Davis about to adios
The outlaws' car soon breaks down and the men flee into the wilderness of the region ... and in a bit of good news for the town of Cisco, the two little girls are found unhurt in the backseat of the Buick and returned to their parents. Outrage spreading like a wildfire, a huge manhunt for the murderers soon begins, the largest in Texas history. In the following days of Christmas Eve, Christmas, and beyond, the flight and pursuit includes the outlaws' kidnapping of Carl Wylie, who they force to drive them around until his car breaks down, the theft of another car and its abandonment, the bandits walking through icy and sleeting conditions, a thwarted ambush of the men by Sheriff Foster of Young County as the group tries to flee across the Brazos River, another car chase, a shootout in a field orchestrated by future Texas Ranger Cy Bradford who repeatedly loading and firing a double-barrel shotgun, wounds all three crooks (Hill and Helms will escape into the brush) and brings down Ratliff ... and a finale in which the last two bank robbers, cold, tired, and starving, walk into the town of Graham on December 30th and give themselves up.

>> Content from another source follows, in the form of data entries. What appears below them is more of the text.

[ -5.0   0.9 -11.2   4.3 -30.1  13.3  25.7 -78.7  -2.3 -19.8  34.1 -12.5
   7.6 -15.0  -0.2  23.1   3.5  -9.1  -0.2  -4.1  -9.5   0.0]  [29]:<45>
[  3.7 -10.2   6.7  -6.2   1.2  -9.5  25.9 -20.9  -7.9  -1.1  30.5   8.5
  -6.4   4.4 -17.3 -10.3   6.8  12.1  -7.3  13.3   0.8  -5.3]  [29]:<45>
[  3.0  -1.0  -4.1 -13.0  18.2  30.5  47.9  -6.9   9.2 -10.1  27.3 -17.6
  10.0 -14.5  -7.9  22.8 -12.5  -1.2   1.7   3.5 -11.5  -8.6]  [29]:<44>
[-12.4  38.6  16.1  -0.4   4.9  15.4 -14.0 -27.9  -7.9 -49.9  -1.7 -26.2
  -8.9   3.0   0.0  28.4   1.0  -9.4  -2.4   1.8 -10.2  15.0]  [31]:<53>
[ -1.5  31.5  -2.5  -1.8  -9.0  14.8  11.5 -26.6  -2.0 -22.4   7.9 -29.8
  -8.9  -4.0   0.5  16.3  -9.3  -3.2   2.6 -15.8 -13.9   3.1]  [31]:<53>
[ 25.9  18.1  15.9  14.2 -46.2  16.2  12.1 -53.2  -9.7  20.1 -11.8  11.7
  17.7  11.7   9.0 -20.4  -5.9  12.6  12.2  -1.4 -45.1 -14.4]  [31]:<53>
[-30.7 -15.9  11.6 -13.6 -21.5  41.1  15.9 -27.6 -27.2 -72.9  44.0 -51.2
 -38.7  12.8   6.9  47.5   7.0  10.9 -17.0   7.7 -11.8   1.5]  [29]:<45>
[  8.5  21.2  45.0   0.0 -19.3  24.7   7.3 -31.4 -11.0   5.9   0.1  -6.0
 -35.9   9.1  -6.9  -9.6   9.6  -2.1   2.9  -5.3 -19.2   1.8]  [31]:<53>
[ -5.4   5.1 -30.8  -0.8   4.3   4.0  25.2 -12.1 -89.4   7.7   5.9  -0.5
  24.5   0.7  14.8   8.7  -7.2  -9.4  -1.3   2.8 -14.2  -2.5]  [29]:<45>
[  5.7  -1.1  50.1 -13.6 -45.2  26.7  28.5 -43.9   5.8   1.5  -3.6  20.3
 -50.8  26.2  -5.7 -49.6  18.1  28.4  22.5 -10.4 -59.9 -16.8]  [31]:<53>
[ -1.8 -10.0  -6.8 -15.1   5.2  16.6  18.5   3.1 -15.4 -26.5  22.2 -29.4
 -10.4   1.3   0.0  29.4  10.6   2.8  -5.2   2.0 -13.5  18.2]  [29]:<44>
[ 18.5 -50.2 -21.0   5.8   7.4   4.6   9.7  44.5  14.1 -13.1  -1.8  17.6
  15.1  -4.5 -18.3 -27.0 -18.6  -0.3  16.1  -3.0 -20.0   3.6]  [23]:<51>
[ 19.5  25.3  24.9   9.2  -8.7  13.2  21.5 -40.6   6.8  29.4 -29.7  30.7
  -4.7   1.6 -19.8 -21.2  -7.4  -5.3   4.7  -7.8 -23.9   2.7]  [31]:<53>
[-34.7 -18.8  14.1 -20.1 -33.7  19.1  41.6  -0.3  -8.8 -38.5  49.6 -17.1
 -28.1  -4.5  -3.1  -3.2  14.4  13.0   4.3  -8.1 -22.2  -5.2]  [29]:<45>
[  5.3  42.7  27.7  11.9 -33.4  10.9  14.0 -21.0  -7.7   5.2   1.4   1.0
 -10.9   7.2  -5.1   4.9   8.8   3.6   4.6  -7.4 -11.5   3.2]  [31]:<38>
[  1.4   2.1 -17.7   8.7 -50.8  -3.1  33.4 -10.9   8.4  32.2  -8.6  32.8
  20.6  -6.0   6.3 -36.3  13.9  19.5   9.4 -17.2 -23.5  -5.5]  [23]:<39>
[ 17.5   3.6   3.0 -10.8   4.2  13.7  10.5 -12.6  -3.5  -5.7 -14.8   1.3
 -19.1  -7.3  -7.6   4.4 -12.4  -3.6  -6.5  -5.5 -16.7  27.6]  [31]:<38>
[-13.3  16.8  24.6   0.4 -30.4  25.7   7.6 -47.6  -1.2  -9.3 -15.9  10.0
 -20.0  21.5  -4.9  -8.8   1.5   0.5   2.2  -8.1 -11.8  -1.4]  [31]:<53>
[ 18.7   3.7 -53.0  10.3 -12.9  -0.7   2.4   6.0   1.8  -4.4 -13.1  35.2
  47.6 -27.1  -8.1  -9.2 -25.1  -8.5  -9.8  -3.2 -35.0  -6.3]  [23]:<51>
[  9.9 -16.1  -8.1  -6.1  -3.3  14.2  19.9  -9.3 -11.4 -28.2  47.3  -3.2
  -2.5  -4.5  10.7  19.9   4.7  -0.9   2.8  -1.3 -13.8  -1.9]  [29]:<44>
[-10.5   0.8   4.8  -5.3 -10.2   8.5  28.9  -3.1  -5.6 -13.9  17.6  -6.7
   8.5  -4.3   4.8   2.3  -6.3   6.4  -0.2   1.2 -18.3  -1.3]  [29]:<44>
[  9.2   5.8 -40.5  17.2  15.7   3.7  36.8  45.5 -10.3   5.1  -9.5   3.0
  62.5 -28.0 -13.2   4.0 -14.4  -6.8  -9.9   6.1 -28.7  10.5]  [29]:<44>
[  7.2  11.8 -37.1   0.1  11.7  21.1  -8.2  64.0  -4.9 -58.7  -8.2 -13.9
  10.2 -24.9  14.7  27.0 -15.6 -18.7  -9.6   3.6 -17.0  11.2]  [23]:<39>
[ 28.4   6.8  -6.0   3.8  -5.4  20.9  25.7  -4.5   2.4  -7.3  20.4  13.9
   1.1 -16.7  -7.2 -24.2  -8.1  -6.3 -10.4  -3.0 -30.0   5.5]  [29]:<45>

[-26.5  11.6   3.7   1.3  18.2   8.9   5.7 -21.8 -12.8  -0.8  -0.8  -1.8
   2.5  -5.7  16.3   1.7  -4.7 -10.1  28.5 -72.4   9.9   0.9]  <29>:[42]
[-22.6  -2.9  13.5   2.3 -17.7 -12.4 -16.1   3.5  -2.8  -5.2  -5.8 -14.1
   2.9   9.8 -15.4   8.3  -3.7  15.1   8.5   8.7  -3.1  -8.4]  <35>:[43]
[  2.4   8.8  -1.1   8.5  -0.8  -8.3  -3.3   9.5  30.0  19.1  -9.7   5.5
   0.7 -11.0   4.7  -2.2 -11.0   0.9 -25.0 -11.4  -3.6  -2.1]  <33>:[53]
[-21.8 -43.6   4.5 -12.9  11.1 -17.1   1.3 -23.8 -25.3 -13.5   0.8   5.2
 -12.5   7.3   9.6  11.0  18.2  -2.8  54.8  11.2   1.8  -1.1]  <29>:[65]
[-27.8  -1.5  -6.9  -7.4  17.6  -6.0  13.7 -25.4 -23.2  -2.2   0.8  -9.0
 -12.8   4.4  10.6  11.0   0.0   2.7  43.4   0.1  18.6  -1.0]  <29>:[65]
[-19.8  -2.5 -14.0  -8.0   2.8  14.7 -15.3 -21.5  16.9  14.6   2.5   6.1
  -6.6   3.7   3.7 -12.8   0.3   6.4   6.9  -6.8  -4.1   3.1]  <29>:[54]
[-24.4  13.2   7.7  -6.6  26.6  -0.3   7.1 -24.7 -19.8  -3.2  -2.3 -10.4
 -13.1   1.1  11.9   7.7   9.7   0.0  44.7   6.6  23.7  -4.2]  <29>:[65]
[-21.7  -8.7   8.6  -5.9 -16.7 -19.9   1.6 -14.2 -25.4 -11.2  -0.2 -23.7
  16.0  31.0 -13.9  16.8  16.4   5.9  23.2  10.9  -0.4 -12.0]  <35>:[43]
[-18.6  25.0   5.5  16.4 -17.6 -13.0 -15.5   5.7  -2.1  16.7   4.5 -28.2
 -11.8   4.0   0.9  23.9   4.6   0.5   7.8 -11.8   7.7   1.4]  <33>:[53]
[-39.7  -1.1   2.8  -4.0 -29.0 -18.7 -10.9 -21.0 -17.0 -20.8  11.9  -8.6
   4.3  16.9 -11.5  24.1   0.9 -19.4  26.9  -4.8   8.1  -2.0]  <35>:[64]
[-31.3 -17.5  -2.7 -10.1 -18.2  -4.1  -2.1  -7.8   0.9  -2.5  13.2  -6.0
  -8.1  20.4  -3.3  10.4   1.6  -6.9  12.8  -3.7  -3.4  -8.6]  <35>:[64]
[ -9.9  12.3  10.0  -2.6   4.6   9.0 -19.1 -21.2 -18.5   9.1  -1.3 -16.7
 -14.1  -2.1   1.0   5.0   1.7   1.7  26.3  17.6  19.0   7.8]  <29>:[42]
[-28.1 -25.2   3.8  -9.1 -24.3 -17.7 -17.1 -15.2  -3.8  -3.2  10.8  -8.4
   0.5  23.5   5.5   9.6   7.2   2.7  25.3  -8.6  -1.5 -26.0]  <35>:[64]
[-42.8   4.7  11.4   3.9   6.2   6.4  20.0 -30.6 -17.0  -2.3   2.0 -15.5
 -14.5  22.5  -9.0  15.5  13.5 -10.4  26.4   2.3  21.5   8.5]  <29>:[54]
[-19.3  -6.9  10.5 -12.7  26.6 -17.7  16.4 -33.2 -20.4  -2.4  -5.9  -1.9
 -24.7   9.9   6.5  -2.8  21.1  -0.9  32.6  23.0   6.9  -7.5]  <29>:[42]
[-22.1  -5.4   7.6   3.7 -11.9  -1.4  -2.0 -12.8 -13.1   1.0  10.4 -29.6
 -11.1  27.0   1.3  15.9  -0.1 -17.5  14.3  13.2   8.7  -8.4]  <35>:[58]
[-33.7 -13.3   2.9   2.6 -19.3  -5.3   2.7  -8.0  -4.8   2.6   5.2 -30.6
   4.3   6.5 -23.4  16.6  -1.7  -1.9   7.6  -3.9   1.8  -8.6]  <35>:[58]
[-24.3   7.7 -13.4  -1.9  22.3 -13.6   4.7 -34.2 -25.9  -0.7   5.1  15.0
  -7.2  -8.6  18.3  -9.2  10.5   8.1  36.0  34.6   6.8   0.7]  <29>:[42]
[ 18.4  -3.9  16.5  -1.1 -10.6 -20.4   9.6  13.7  -3.0  -6.2   5.0  -8.4
 -11.9   9.2  -5.9  18.9  12.5   1.2 -23.3   3.8  -0.9  -5.9]  <33>:[48]
[ -5.6  12.0  18.5  10.0 -11.0  -8.9  -0.4  -8.1  -6.4  10.0  -5.1 -16.3
  -9.9   7.2  -1.3  26.9  -6.3  -2.0 -11.8 -10.6  12.5  -4.3]  <33>:[59]
[-23.5 -12.3   8.8  -6.1  -9.5 -19.3  10.5 -13.8  -7.9   4.6  11.3 -33.1
  -9.4  33.0 -14.3 -10.4  12.2  12.2  17.2  12.4  -6.0  -8.7]  <35>:[64]
[-17.3 -14.5  -4.5 -19.6 -20.8 -19.0  -7.5 -15.1 -10.1 -11.5   3.2 -15.5
   9.1   3.7 -17.1  -2.3  -5.2  -3.2  22.1   6.6  -6.7 -16.5]  <35>:[43]
[-15.1  -0.8  -4.7  -4.1  -3.1 -10.4  -1.5 -42.6  -8.2   7.3  10.2 -10.2
  -8.5  -2.4 -12.3 -15.9  16.5  -5.5  29.4  -0.5  -0.4  -1.8]  <29>:[54]
[  2.3   1.8  -6.2  -9.9  29.9   5.5  10.6 -12.6 -10.6   1.7   2.7  -6.0
 -12.5  -0.1   3.3   3.5 -11.3   9.6  15.9  17.9   8.9  11.1]  <29>:[65]
[ -9.4   2.9  21.7  -7.0  -7.8  -8.2   7.1  10.1   3.7   2.1   8.1  -2.3
  -0.3  10.1  -9.9  23.8   5.7  -2.6  -4.6 -12.7  -4.3  -5.2]  <33>:[59]
[-52.6  -5.4  -0.4  15.3 -17.9  23.1 -32.5 -26.1  26.3  17.5  13.2 -23.4
  14.6  -3.5 -16.1   5.0 -25.0 -14.7  -9.1 -13.4 -11.8  -4.0]  <35>:[58]
[-14.3   2.2  15.8   3.3 -17.8 -20.3 -10.7   6.1  -6.5  -5.7  -5.8 -14.5
  -4.2  14.8  -3.2  24.1   1.0  -1.9  -6.1 -11.4  -1.8 -10.2]  <33>:[48]
[ -2.7  -1.7   1.8   5.9 -11.0 -26.9   3.9   1.1  -1.7  16.2  -0.1   0.6
  -7.4  18.5  -4.5   0.2  -5.4  -5.0   5.6 -15.3   5.2  -5.5]  <33>:[59]
[ -6.7   4.7   4.1  -4.4  19.3  -3.5  22.9 -23.8 -19.1  -6.8  -2.0  -1.2
   1.3  -0.1   6.7  -2.7   5.2   7.4  26.1   8.1  10.3 -13.4]  <29>:[65]
[-20.4 -12.3  -5.3   9.9  -4.7 -13.3   6.0   0.9  -7.7  16.5   1.2 -22.1
   1.6   7.6 -22.0  14.3  -3.4   2.5  -2.8 -23.7  -7.3  31.3]  <33>:[59]
[-49.7 -13.3   8.5  -8.2 -21.0  -6.8   5.9 -18.2  -8.3 -12.8   5.1 -19.1
  -8.3  24.1   1.1   6.2  -2.0  -1.2   7.5   5.2   1.3  -9.8]  <35>:[64]
[ -4.1   1.4   5.5   5.2  -5.2 -16.2   9.7   7.5   0.2  -1.6 -16.8  -1.7
 -10.6   9.6  -4.7  11.0   5.0   4.4  -6.1  -0.5  -0.8  -6.6]  <33>:[59]
[-12.8   7.4   8.7 -13.7  -2.9 -34.5  -4.8   3.6 -12.5  -0.7  -0.1  -4.8
 -22.4   2.6  -4.1  23.9   6.2   2.4  -1.8 -11.6   4.3 -12.4]  <33>:[53]
[-16.9  15.4  16.2  16.8 -12.0 -27.2  -5.0   4.8  -8.0  10.2  -4.3 -14.8
 -14.2  -0.4 -13.9  -1.1   4.8  -6.8  -2.6  -8.6   4.7 -15.3]  <33>:[53]
[-55.4  15.7   6.6   6.4   5.8  11.7 -13.1 -18.3   6.2   2.9   3.2 -33.4
   9.1  -3.6  -1.2   6.1 -12.3 -14.4  28.3 -10.2  24.7   2.0]  <29>:[54]
[ -5.8   6.9   6.9   6.2  -9.7 -22.8  -7.3   7.1  -8.3  -0.7  -0.5  -6.7
  -0.3   0.3  -1.0  14.3  10.1   7.8  -9.6 -21.4  -3.2  -6.9]  <33>:[48]
[-10.1   0.3  -6.8  -5.5  47.7  16.5  26.4   8.8   8.6   8.2  -1.7   7.0
  10.6  -5.3  -2.0 -13.3 -10.4  -4.7  12.5   1.4  -2.3  -7.1]  <29>:[65]
[ -4.6   0.6   2.7  -3.4  -8.5 -31.1   3.5  -1.2  -5.4  -4.9   3.3   5.3
  -3.1   6.1 -14.8   6.7  10.3   4.1  11.7 -22.1  -0.2 -20.9]  <33>:[59]
[ -3.9  -9.1   0.4  -5.7  18.5 -12.0   2.6  -6.4 -12.2 -11.3  -1.1   4.9
  29.6   5.4   2.2  -0.2   3.4   2.1  26.1  -0.5   6.1  -1.7]  <29>:[65]
[-34.4  13.2  12.6  11.0  20.0  21.0  -8.8 -20.6 -10.6  11.4  -0.6  -5.2
 -15.6  -5.3   9.8  -3.7 -11.4 -13.9   6.8  -0.4   8.4   4.0]  <29>:[42]
[-85.8   3.5  -0.7  -9.3   1.5  -9.2   8.8 -37.6  -7.4   5.0  16.5   9.5
 -11.4  15.2  13.6   3.3  15.1  -0.8  20.8  -7.0   6.4  -6.3]  <29>:[54]
[  5.5  19.3  21.2   2.9  -8.1 -31.6  -7.9   7.9 -17.3  -1.9  -6.2 -21.4
 -11.5   1.7   1.9  40.8  -2.4 -12.0  -2.7 -11.2  11.0  12.2]  <33>:[53]
[ -7.5   2.4  -6.3  -8.0  -8.9 -47.9  -5.2  -9.4 -22.6  -7.1  -1.0   8.3
  -6.8   2.1  13.6  13.4  10.2   1.3  26.9 -22.0   5.5  -4.9]  <33>:[53]
[-30.9 -18.9   7.1   6.8 -22.2 -11.8 -14.4 -15.1 -19.4   4.4   5.6 -18.5
  -6.7  23.0  -0.3   9.4  12.1  -0.2  38.9   1.3   1.1  -7.4]  <35>:[64]
[-27.2   7.9   9.8 -27.9  21.0 -24.8   5.8 -32.8 -29.9 -18.8   1.4  10.0
 -23.1  17.8  30.7  14.0  16.6   8.0  36.9  -2.4  12.2   6.7]  <29>:[54]
[-28.1 -11.7  -2.4   2.1 -26.5  -9.3  -6.1 -10.7   0.2  -3.4   9.0  -7.3
  11.9  14.5 -17.2  11.5  -5.2   4.9   2.1  18.2  -9.5  -6.1]  <35>:[43]
[-34.9  -2.2   7.2  -8.9 -20.3   7.2  -8.3  -8.2   8.4   8.0   7.2 -18.9
   4.1  16.3  -2.9   4.1  -9.4 -10.6  -8.9   0.6  -5.3 -12.6]  <35>:[64]
[ -6.5   8.4  13.8  12.5   2.8 -46.2  -6.1   5.7 -10.6   0.7   9.6 -18.2
 -10.0  -7.2   0.4  22.7   9.2   2.4   8.7 -19.9   6.6   0.0]  <33>:[53]

[ -9.4  -6.1  -4.1  -0.5   0.0   3.0  11.6   0.5  -0.6  -9.5  -6.6   1.2
  -5.5  15.2 -18.6   1.6  -0.7 -26.1   5.3   0.9  13.7 -27.3]  (85):(33)
[  5.5  -8.9  -8.6   0.4 -18.9   2.4  -1.3 -18.7  23.4   2.9   4.6  15.6
   1.8 -12.3  -5.8  30.0  -7.8   7.2   5.8   7.9   0.6   1.4]  (78):(25)
[ -0.2 -15.2   3.1   8.0 -29.2  15.9  18.8  -8.8   1.7 -17.3  13.3  14.3
   9.1 -10.8   4.4   6.1  -5.9  25.4   8.1  -9.2  22.7  -5.7]  (86):(32)
[  0.9  -5.9  -5.9 -12.1   2.2  11.5  -6.1   3.9  -6.8  -2.3  -6.2  -2.5
  -3.4 -19.8   1.7  -3.5  -2.5  11.8  14.0  -9.5   3.2  -5.0]  (86):(32)
[  2.6  -3.8  -7.4   8.8  -8.5  -5.4   5.0  -1.6   0.1  -6.8   1.2   4.8
   1.3  -7.0 -11.0  17.7 -21.1 -12.6   6.9  12.3   3.3   5.6]  (78):(25)
[  4.4  -6.6  -0.6 -12.4  -9.9  19.1   1.1   8.9 -21.1  -8.5  -2.3  17.0
  14.6 -12.4   6.0  -4.1  -1.9  25.0   9.1  -1.9  16.9  -0.1]  (86):(32)
[ 13.6  -5.3  -4.1   1.8  -9.2  14.4  -3.7   3.0 -11.3 -10.5   0.0   6.0
   4.6 -14.5   4.9  -5.4  -6.2  23.7   7.6  -7.3  12.4 -21.2]  (86):(32)
[  4.6   2.7 -19.9  13.9  -1.9   2.8  -5.1   0.2   6.4  -0.4  12.0   5.0
   4.0   2.2 -25.1  33.0  -9.1  -4.7   7.8   6.0  -7.2  12.4]  (78):(25)
[ -7.2  10.6 -12.5  38.6   5.8   9.6  -8.9  -2.8   4.4   7.6  -8.3   4.5
  14.4  -6.3  -0.6  17.9 -22.6   8.9   8.0  16.1  -3.6  16.0]  (78):(30)
[  6.2 -16.4  -4.8 -16.7  -3.0  -4.5  20.4  -0.8   3.3 -12.2  -3.7 -15.2
   0.9  14.6  -1.5  -3.9 -16.9 -23.4   3.3  -3.2  -2.3  -7.3]  (85):(37)
[ -4.2  -3.8 -13.1  -8.1  -1.9  11.1  -1.1   3.6  21.0   1.6 -23.2   3.2
  -3.3 -10.7 -24.1  21.4 -12.2   7.6   3.8  15.7   0.7  -1.1]  (78):(30)
[  4.2 -11.8  -1.9  -5.1  -0.8  16.6   5.0   7.1 -13.1 -13.1   8.0  -3.5
   4.4  -0.7  -2.1 -15.9  -2.1  20.1  13.2  -7.0  13.2  -7.6]  (86):(32)
[ -3.6  -4.6 -16.7  -3.4   2.3  -5.1  18.8   3.8  -2.4 -11.2  -3.9  -2.6
  -0.5  13.3 -25.5  -3.7  -6.0 -26.5   4.6   0.1   6.4 -12.6]  (85):(33)
[ -1.2  -6.3  -0.1   1.4  -0.6  17.0  -0.4  18.4  -8.0  -7.7 -11.6   7.7
  10.9  -1.3  -0.1  -2.6  -0.3  17.3   2.1   7.8   7.9   0.8]  (86):(23)
[  0.4  -5.4   2.0   2.2  -9.1  11.9   7.4   3.3 -13.5  -2.6  -4.5   3.5
  14.0 -12.2   9.9  -4.4 -14.3   3.7   6.7  -4.7  20.0 -13.5]  (86):(23)
[  3.0 -14.2 -15.9   3.3  -1.2  -3.1   0.6  -0.1  11.7   2.3 -13.9   4.8
   0.7   4.9  10.3  17.5 -20.9  11.5   4.5   2.5   1.0   4.2]  (78):(30)
[-13.3 -18.4  -8.7  -5.4  -5.4   8.1  23.3   0.7  -7.2 -20.8  -5.8   0.7
  -0.7  35.7 -15.6 -12.3 -10.9 -27.5  -9.1   1.6  15.8 -21.5]  (85):(33)
[  1.2 -12.6 -12.9   1.0   0.2   7.6  -3.5   2.2 -20.3 -10.0  -0.2   3.2
   3.0  -9.4  -7.6  -0.7   3.8  14.4  10.2  -9.3   8.9   4.5]  (86):(32)
[-14.7 -10.0 -12.6  -6.6  -6.0   2.5  15.2  -3.2  -0.8  -6.3 -18.0  12.4
  -7.3  13.3 -17.8  -1.1  -0.8 -23.8  -1.6  -0.3  17.6 -21.1]  (85):(33)
[  0.3  -9.9   3.4  -7.9 -12.8   0.7  -4.0  10.9   4.0   1.7  -7.1 -13.1
  -1.2   0.7 -13.9   1.4 -15.3 -11.6   2.1   8.5 -14.9   8.4]  (78):(30)
[ -0.1 -11.3 -10.6  -1.4   7.4  10.8  -2.7   7.5  10.2   8.3  -8.6   3.9
   4.5  -5.9 -11.5  23.3  -1.6  -5.0  15.1   8.9   4.3  -2.5]  (78):(30)
[ -7.0  -5.8  -7.6  -8.6  -7.9  -4.1  19.1   1.2   7.7  -0.8 -11.0  -4.2
  -8.1   9.4  -7.0  -2.8 -14.6 -32.1   0.5   6.1  24.7 -17.7]  (85):(37)
[  5.2  -7.5 -12.1  -3.6   1.4  27.6  -6.1   7.2   9.2   9.8 -10.1   5.8
   6.5  22.3  -8.8  22.6  -1.6  10.2  11.5  12.1   7.5  -0.8]  (78):(30)
[ -9.0   1.2 -15.7   1.3  -5.2  13.0 -33.4   1.6  10.5   2.3 -11.1   4.5
   9.0   1.7  -1.8  18.2  -5.0  11.7   3.3  17.4  -9.8   8.4]  (78):(30)
[-10.4 -10.5  -8.3  -5.2  -7.6   6.3  34.1   0.3  -3.1  10.0 -11.0  -6.6
   8.0  20.5 -18.3  -9.5  -8.7 -14.4 -11.2   6.4  13.1  -2.6]  (85):(33)
[  2.4   5.7 -17.4  19.2   7.4   6.7  -4.2   2.0   8.2   2.5   0.5   6.9
   6.6   7.6  -4.9  26.5  -0.8   7.7  -1.8  13.4  -3.4   8.6]  (78):(25)
[  9.8  -4.3  -5.9   0.4   4.3   5.1  -1.3  -8.2 -19.2  -6.1  -2.1  18.5
  15.6 -10.1  -1.4  -4.6  -2.7  17.4   9.1 -10.1  15.4   6.8]  (86):(23)
[  6.0 -13.4  12.6  -8.6  -5.2  10.4   2.4  15.6  -6.6  -5.7   2.4  21.9
  13.5  -9.3   0.1  -3.1   3.9  13.1  11.7  -5.2  17.7  -5.5]  (86):(32)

Posse outside the Graham jail celebrating the
capture of the Santa Claus bank robbers
Fugitives in custody, Hill will be sentenced to ninety-nine-years in prison, Helms will roast in the state's electric chair, and Ratliff, sentenced to death, will feign insanity, kill one of his guards trying to escape, and be lynched by the upset citizens of Eastland County in November of 1929.
12/23/1927 - Cisco, Texas
With the human toll that the Santa Claus Bank Robbery and its aftermath take, it is little wonder that the crime is still remembered and considered one of the most infamous moments in the state of Texas' bloody history.